The expensive part of an AI system isn’t the inference. It’s the orchestration’s correctness, repeatability, and debuggability. We chose a shape where all three are obvious.
What it took to ship
The interesting half of building this system was not the writing. It was the iteration loop: every layer’s first version was wrong in some small way. A naming convention I documented was personal, not team-wide. An atom extraction script over-counted on a particular form of macro. An L4 flow started from the wrong building block.
The fix wasn’t to write better artifacts upfront — it was to make the feedback loop short. A standing channel for “this layer is loading too much” / “this atom is wrong” / “the agent is confidently wrong about X.” Every report got triaged the same week. Most fixes were five-minute edits to a script or a layer file. A few exposed deeper issues — a deterministic extractor mis-handling a Pro*C edge case, the layer loader not correctly deduplicating a building block referenced from two flows; that sort of thing.
The result of the iteration loop is the thing that distinguishes a useful knowledge artifact from a fragile one. Static layers and atoms rot quickly. Layers and atoms with a feedback loop attached compound.
Knowledge engineering is what makes AI useful on a real codebase. The prompt phrasing is a rounding error compared to what context arrives, when.
Lessons
A few things that turned out to matter more than I expected.
Knowledge engineering > prompt engineering. Almost everything that improves agent behavior on a real codebase is about which context arrives, when. The whole shape of the system is in service of that question. Prompt phrasing is a rounding error compared to it.
Deterministic extraction is most of the value. A deterministic corpus, citing the source for every fact, gets you most of the way to a queryable system. AI inference is the icing, not the cake.
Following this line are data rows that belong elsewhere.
A landscape with many valleys, sampled at points; each row gives a point and its height.
From any point a ball takes the steepest step (drop divided by distance) to one of its 6 nearest points. It stops when none of these is lower. Distance is the straight distance between rows; heights are no part of it.
j864 h=22.3: [156 152 148 124 151 135  95  86 147 120  57 119 140 130 109 140 111 138
 165 187  93 132 153 118 139 137 127 136 168 125  99 135  53 150 110]
j20 h=11.6: [145 180 180 103 169 112  94  64 108  61  83 182 126 181 137 102 154 174
 158 169 171 116 113 150 119 156 148 153 149 116  67 147 106 105 138]
j786 h=11.4: [ 57  79 128 170 124 104 167 143 114 103 113 104  95 136 126  86 175 102
 135 152  41  61 125 117 156 181 126 108 146 127 145 152 204  74 141]
j938 h=14.3: [144  97  86 109 128 101 125 140 127 115 135 154 112  81  99 155  61 146
 105 146 132 168 131 146 152  95 101 135 118 111  91 149 141 139 178]
j331 h=9.3: [ 52 109 115 161 155 120 166 148  92  83 110 113  95 147 137  64 162 114
 129 133  69  89 136 141 148 183  91 140 135  98 107 113 194  83 101]
j726 h=15.5: [165  94 123 131 134 117 129 128 132 181 145 147 181 150 116 137 126 109
  95  75 154 150 125  84  79 139 128 124 149 118 160 125  90 185 142]
j670 h=32.7: [130 153 199 112 177 132 109 120 144  87  88 112 125 161 136 126 129 192
 146 169 130  98  85 117 137 169 113 108 164 125 111 181 118 106 133]
j982 h=15.1: [ 67 134 115 124 120 136 143  93  96  54 125 141  82 111 146 101 128 106
 150 142 113 112 135 145 148 140 119 132 102  90  93 103 161  95 138]
j932 h=19.8: [202  89 143 138 144 125 133 113 114 189 115 128 156 114 144 147 121 158
 110 115 128 156 124  83  82 136 128 136 173  93  94 123  43 180 112]
j821 h=11.2: [135 122  78 126 131 152  99 159 116 130 140 149 143 154  93 142 174  83
 146 102 145 153 176 127 147 133 139 135  94 148 230 100 175 154  88]
j402 h=20.0: [100  78  94 105 137 137 131 150 106 102 111 103  45 129 157  83 127 125
 140 151  88 122 131 148 197 155 102 113 116  86 130 108 143 123 121]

The temptation to skip the deterministic phase and have the model “just figure it out” is the single most expensive mistake we learned to avoid.
Confidence scores are non-negotiable on legacy systems. Every atom in the knowledge layer carries a confidence score and a provenance pointer. Engineers can — and do — look at the score before acting on the atom. An AI that says “I’m 60% sure” lets the human do their job; one that says “trust me” just shifts blame when it’s wrong.
Token costs are first-class. Every layer’s measured token cost is part of its metadata. The loader uses costs to decide what to load. Tracking this made the system cheap in a way no amount of post-hoc optimization could have.
The orchestrator is a CLI loop, not a custom agent. Borrowing the boring, well-tested shape (Cursor / Copilot CLI calling tools) bought us correctness, debuggability, and onboarding speed. Custom agent runtimes are how good projects become haunted forests; we chose to skip that adventure.
The feedback loop is the platform. Layers and atoms written once and forgotten rot. Layers and atoms with a feedback loop attached compound. Build the loop on day one, not month six.